Despite the abundance of evidence for the initiation/termination model, recent evidence using transgenic mice expressing calcium indicators in either the direct or indirect pathway demonstrated that both pathways are active at action initiation, but neither are active during inactivity, a finding which has been replicated using simultaneous two-channel calcium imaging. This has led to somewhat of a paradigm shift in models of striatal functioning, such that newer models posit that the direct pathway facilitates wanted movements, whereas the indirect pathway simultaneously inhibits unwanted movements. Indeed, more sophisticated techniques and analyses, such as state-dependent optogenetics, have revealed that both pathways are heavily involved in action sequence execution, and that specifically, both striatal pathways are involved in element-level action control. However, direct pathway medium spiny neurons mostly signal sequence initiation/termination and indirect pathway medium spiny neurons may signal switching between subsequences of a given action sequence. Other evidence suggests that the direct and indirect pathway oppositely influence the termination of movement—specifically, the relative timing of their activity determines if an action will be terminated.

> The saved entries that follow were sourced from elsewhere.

In the rows, 128 means zero.
One turn sends every row of this set to another row. A few are shown first. Where does it send the rows asked after them?
mezif: [150 117 124  95 151 146 117 191 153 153 114 124 107 145 147 127  99]
tes: [145 127 160 130 133 127 104 134 145 158 100 162 129 134 163 102 124]
vinan: [134  94 115 109 141 159  90 111 147 131 119 142 117 126 157 163 109]
lav: [133 140 118 106  85 113 116 152 112 141 136 152 113 156 109 134 127]
gelo: [163 137 134 124 159 139 125 147 148 117 118  85 114 155 115 144 107]
Fumig: [116 100 106 111 159 155 123 124 138 176 130 145  82 107 132 125 123]
Nuf: [122  83 138 109 165 140 108 127 116 160 134 120 123 156 105 117 131]
mume: [112 179 141 114 115 129 146 120 111 103 134 120 126 112 123 123 146]
lobuz: [111 134  79 129 119 127  96 143 152 120 144 118 104 119 133 150 118]
mufo: [163 143 131 108 121 137 135  76 131 124  96 143 113 137 144 146 145]
vozi: [109 146 160 129  91 148 118 139 141 151 119 145 108  89 132 149 119]
Mabub: [163 133 100 100  87 150 107 101 129 128 127 113 119 101 127  87 115]
guruz: [135 117 159  84 111 124 153 143 126 114 118 112  98 149 103  85 136]
kub: [129 142 124 100 103 145 135 138 131 132 116 192 111  96 137 119 125]
lali: [133 107 138 100 142 113 107 127  89 111 108 114 115  87 141  92 113]
Pof: [113 115  97 108 135 137 126 124 138 123 106 103 146 149  93 118 159]
zudos: [133 127 137  92 116 130 142 147 128 132  83 114 118 183 144  94 107]
Nimak: [161 131 160  96 142 157 132 109 121 147 126 156 105 147 153  86 115]
zibes: [ 98 136 109 113 136 155  96 158 143 121 123  71 110 141 125  99 136]
funu: [116 121 158  67 115 169 137 142 120 147  79 132  90 115 139 115 145]
sare: [138 126 110 101 108 147  97 135  89 109 111 124 139 110 110  87 100]
Fupo: [128  83 139  96 155 174  95 134 152 125  86 104 111 139 134 107 130]
turob: [145 104 129  75 101 126 117 112 120 138 132 105 104  85 159 103 121]
zusiz: [119 167 134 128 105 142 156 120 132 112  99  89  88 132 117 128 112]
lon: [146 156 124 121 158 161 110 155 168 146 107 122 126 101 160 137 133]
dekem: [135 136 130  99 116 158 125 167 163 123 107 101 135 114 114 168 130]
sonid: [ 98 143  74  97 130 167 138 115 138 149 119 120 119 111 135 135 147]
davu: [126 169 148 134 146 135 111 144 106 146 119 121  85 129 122  79 144]

Nuf turns into Pof
tes turns into zudos
gelo turns into dekem
Now find these:
Mabub turns into turob
kub turns into Nimak
lav turns into mufo
Fupo turns into zibes

One turn sends every row of this set to another row. A few are shown first. Where does it send the rows asked after them?
lop: [102 154 162 113  93 134 119 129 140 140 133 145 147 107 144  91 118 115
 117 139 124 138 110 165 138 142 157 167 112 126 133 141 135 159  95]
muda: [129 130 101 144 125 126 162 155  99 123 121  94 151 149 110 139 128 123
 141  98 122 130  79 130 151 114 115  98  89 103 138 117 153 131 132]
naput: [ 92 137 111 117 122 130 123 142 141  79 106 158 126 147 151 137 108 106
  97 135 111 163 139  91 155 115 130 145 165 123 130 142 130  98 127]
Vusar: [124 133 116 160  78 127 133 148 152 125  97 118 122 103 121 140 166 124
  88 115 123 174 126 119 156 124 145 150 100  94 160 103 117 116 127]
kenot: [100 110 133 115 149 148 161 145 137 129 125 134 121 122 130 119 115  94
 128 140  95 165 147 108 137 106 112 159  83  85 171 125 134 119 134]
feku: [109 167 147 110  75 126 146 131 130 150 139 155 138 106 149  97 124 132
 121 138 123 127 119 155 149 142 139 163 121 135 135 125 135 169 112]
Sabe: [107 167 158 113  86 108 128 124 122 170 143 149 138 108 149  98 148 144
 118 131 125 128 136 151 155 138 143 151 153 137 128 128 133 167 126]
guvin: [145 143 109 120 150 154 140 145 144 157 127 141 117 151  89 125 123 154
 103 128  95 104 120 148 132  94 107 138  91 123 112 131 157 152 147]
Zedez: [ 97 129 109 118  91 133 138 140 123  90  94 161 104 139 140 138 137 134
  98 130 134 152 142  95 145 138 117 160 155 111  99 146 106 110 132]
fatob: [ 96 129 111 119 114 126 137 134 140  93 106 162  96 135 148 129 135 134
 107 123 133 148 154 107 147 162 124 147 173 122 100 143 110  97 134]
zari: [ 91 117 146 121 133 141 154 158  97 133 116 102 114 126 131 141 122 105
 119  97 137  99 138 100  97 120 117 115  83 116 142 100 102 128 121]
Zuzu: [143 113 123 154 133 126 149 110  85 160 117 132  85 161 134 113 136 143
 158 106 131 102 137 122 104 121 119  95 115 111 119 130 130 136 150]
gifam: [119 134 136 147 156 153 106 137 141 129 130  88 141 164  98 119  97 120
 147 116 115 123 120 134 116 128 127  97 106 101 121 128 172 119 149]
gek: [162 128 115 136 184 147 157 135 145 152 125 150  91 137 139  92 136 132
 129 104  99 125  94 153 119  92 141 128 116 113 130 121 128 123 135]
vama: [ 79 116 150 126 136 136  89 150 123 127 140  78 144 144 116 150 149 106
 109 123 125  99 137 102 133 127 120 102 110 132 136  89 115 113 120]
Rebi: [134 113 112 155  97 109 106 121 102 148  94 115 129 158  97 151 155 141
 120 106 147 100 126 137 144 131 129  84 101 121 131 126 143 135 130]
Fufet: [133 129 124 150  95 121 129 159 126 133 118  91 108 112 146 147 148 116
 122  97 155 115 137 106 104 131 160  99 121 131 134  85  87 116 118]
romir: [126 129 128 164  97 139 134 125 137 133 113 132  74 108 128 142 141 140
  83 107 111 127 180 119 138 152 129 150 101 119 102 148 149 154 158]
sos: [105 100 131 137 156 114  83 123 174 141 161 125 128 137 126 127 152 106
 111 155 102 151 169 111 148 139 120 126 136 126 148 144 129 111 129]
sezod: [145 130 122 170 140 119 107 125 138 149 141 101 122 161 134 102 152 135
 165 114 128 142 103 121 113 126 140  81 149 105 128 115 121  99 140]
Bagak: [159 149 104 154 139 139  95 139 182 147 129 129 133 147 106 117 151 138
 100 128 102 126  87 151 137 102 148 121 118 130 131 111 138 113 121]
Fogav: [142 113 131 128 171 130  99 122 153 173 102 147 102 143  92 115 158 151
 102 110 123 104 138 168 130 120 140 121 123 121 123 128 129 128 135]
mege: [ 96 151 178 109 124 113 119 125 118 167 149 151 136 110 157  83 136 129
 119 127 121 139 133 147 142 127 147 155 158 124 125 145 128 164 126]
pini: [133 124 100 157 138 100 161 135 133 137 176 130  90 119 171 122 169 129
 120 118  97 153 137 102 154 142 114 131 141 134 116 151 113 136 144]
siko: [ 94 131 111 116 135 126 134 131 146  84 112 163 106 139 161 124 116 113
 111 124 116 155 154 100 153 146 130 139 182 128 119 142 128  91 136]
pil: [112 133 129 132 141 134 140 163 110 117 172  69 117 130 159 134 143 114
 148 122 104 111 121  93 138 113 121 106 132 139 113  91 111 126 142]
Tubig: [ 99 148 171 115 124 120 114 133 129 145 145 144 148 106 156  81 133 114
 121 128 120 153 103 153 139 131 158 160 136 118 133 148 119 154 102]
voga: [ 93 133 110 116  96 137 127 145 127  79  93 160 121 144 137 145 118 118
  91 142 120 158 136  87 151 114 123 158 145 115 118 148 117 110 126]
Nutib: [127 131 139 140 121 152 118 144 129 122 142  78  89 121 141 142 114 121
 136 120 123  91 175 109 105 129 150 105 123 145  98 103 127 135 147]
safi: [152 131  97 124 143 109 151 154 133 173 120 138 124 138 106 126 186 164
 113 112 119 125  88 149 152  99 113 122 123 116 126 114 112 133 132]

pil turns into Fufet
voga turns into siko
mege turns into feku
Now find these:
guvin turns into gek
pini turns into Vusar
Rebi turns into gifam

Recent experiments have established that the direct and indirect pathways of the dorsal striatum are not solely involved in movement. Initial experiments in an intracranial self-stimulation paradigm suggested opposing roles in reinforcement for the two pathways; specifically, stimulation of direct pathway medium spiny neurons was found to be reinforcing, whereas stimulation of indirect pathway medium spiny neurons was aversive. However, a subsequent study (using more physiologically relevant stimulation parameters) found that direct and indirect pathway stimulation was reinforcing, but that pathway-specific stimulation resulted in the development of different action strategies. Regardless, these studies suggest a critical role for reinforcement in the dorsal striatum, as opposed to the striatum only serving a role in movement control.

==Ventral striatal MSNs==

===Direct pathway===
The direct pathway of the ventral striatum within the basal ganglia mediates reward-based learning and appetitive incentive salience, which is assigned to rewarding stimuli.

===Indirect pathway===

The indirect pathway of the ventral striatum within the basal ganglia mediates aversion-based learning and aversive motivational salience, which is assigned to aversive stimuli.